Ask HN: What paid applications do you use? - eduardsi
In the world filled with free and open-source software - if you&#x27;re paying for an app - probably it&#x27;s really good. What&#x27;s on your top 5 list? It can be a desktop or mobile app. The only rule: useful for a dev.
======
gherkinnn
\- AI Writer - my preferred MD app, simply beautiful

\- Bartender - removes clutter from macOS icon bar

\- Paper - for doodling and fleshing out ideas on my iPad

\- Brilliant.org - my preferred way to brush up my maths skills

\- TeuxDeux as a simple and timeless todo list

------
dyingkneepad
Does Fastmail count? Otherwise, none! \o/

The main apps I use every day are: vim, terminator, hexchat, Evolution (with
the EWS plugin) and ssh.
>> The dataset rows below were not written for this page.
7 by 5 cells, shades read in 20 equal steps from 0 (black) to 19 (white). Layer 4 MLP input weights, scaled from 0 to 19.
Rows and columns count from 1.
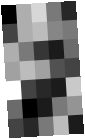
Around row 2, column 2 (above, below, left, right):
13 9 5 14
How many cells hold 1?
0
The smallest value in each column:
0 0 2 2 2
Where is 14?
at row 2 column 3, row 4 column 2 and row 7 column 4
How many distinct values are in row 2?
5
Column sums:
62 57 60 52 53
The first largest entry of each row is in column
3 3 1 2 1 5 4
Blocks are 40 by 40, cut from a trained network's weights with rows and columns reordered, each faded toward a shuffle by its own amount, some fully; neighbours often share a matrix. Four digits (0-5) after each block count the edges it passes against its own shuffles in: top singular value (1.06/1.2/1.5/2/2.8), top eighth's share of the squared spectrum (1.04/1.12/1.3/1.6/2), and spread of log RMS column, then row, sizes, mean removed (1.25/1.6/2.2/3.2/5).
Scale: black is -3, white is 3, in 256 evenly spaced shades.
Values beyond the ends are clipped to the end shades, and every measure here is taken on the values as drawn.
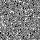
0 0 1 0
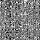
2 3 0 2
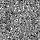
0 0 0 0
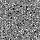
0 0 0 0
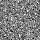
0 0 0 0
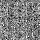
2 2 0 0
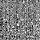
2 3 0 2
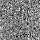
1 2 0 1
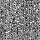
2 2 1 1
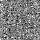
0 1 0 0
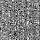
2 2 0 1
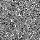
0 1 0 0
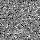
0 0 0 0
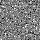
0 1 0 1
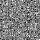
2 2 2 0
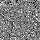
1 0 0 0
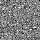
0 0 0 0
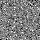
0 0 0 0
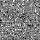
1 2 1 0
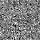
1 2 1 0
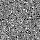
1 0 0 0
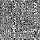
3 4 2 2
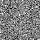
1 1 0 0
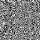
2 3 2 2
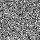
1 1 0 0
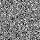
1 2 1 0
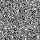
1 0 0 0
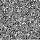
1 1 0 0
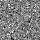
1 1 1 0
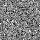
1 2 0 0
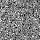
1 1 0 0
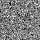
0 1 0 1
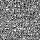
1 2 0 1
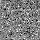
1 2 1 0
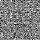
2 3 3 1
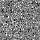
2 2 1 0
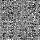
2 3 2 0
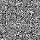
2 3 1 1
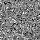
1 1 0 0
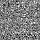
1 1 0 0
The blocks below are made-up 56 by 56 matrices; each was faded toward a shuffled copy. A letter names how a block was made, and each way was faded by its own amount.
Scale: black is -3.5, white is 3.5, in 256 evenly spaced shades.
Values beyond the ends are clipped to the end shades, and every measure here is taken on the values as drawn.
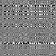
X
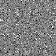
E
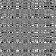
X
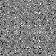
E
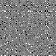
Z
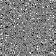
E
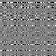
X
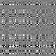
X
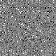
E
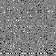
Z
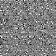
E
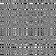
X
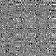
Z
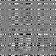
X
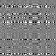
X
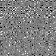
Z
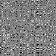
Z
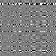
X
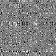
Z
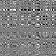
X
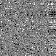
E
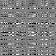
X
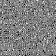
E
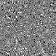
E

All running under Cinnamon in either Fedora, Debian
or Ubuntu OSes.

------
eb0la
Office 365.

I used to have Dropbox and evernote, but switched to paper and a fountain pen,
and OneDrive.

Also, pinegrow web editor because... frontend is very time consuming for
backend people like me.

------
eduardsi
My list:

* Bear for taking notes.

* Brain.fm for deep work.

* Headspace for meditation.

* Hemingway for writing.

* Grammarly for grammar correction.

------
Pete-Codes
\- Sheet2Site: backend from google sheet \- Ghost: blogging \- Zapier:
connecting forms and google sheets \- Checkout Page: take payments without
code

------
gigantecmedia
Things 3: note taking

Spectre/Halide: photography

Cardhop: contact management

Carrot: weather

Superhuman: super email

Stardew Valley: mobile game

Headspace: meditation

The Guardian: news

also other subscriptions include: Spotify/Apple Music, Protonmail...

------
severvam
For PC: Sublime Text - code/text editing, IntelliJ IDEA- code editing

For smartphone: Prompt 2 - SSH client

------
syini666
Standard Notes, its search and tag features have basically replaced the need
for OneNote

------
n2dasun
Winrar

------
ohirge
Simplepush.io would be the only one worth mentioning.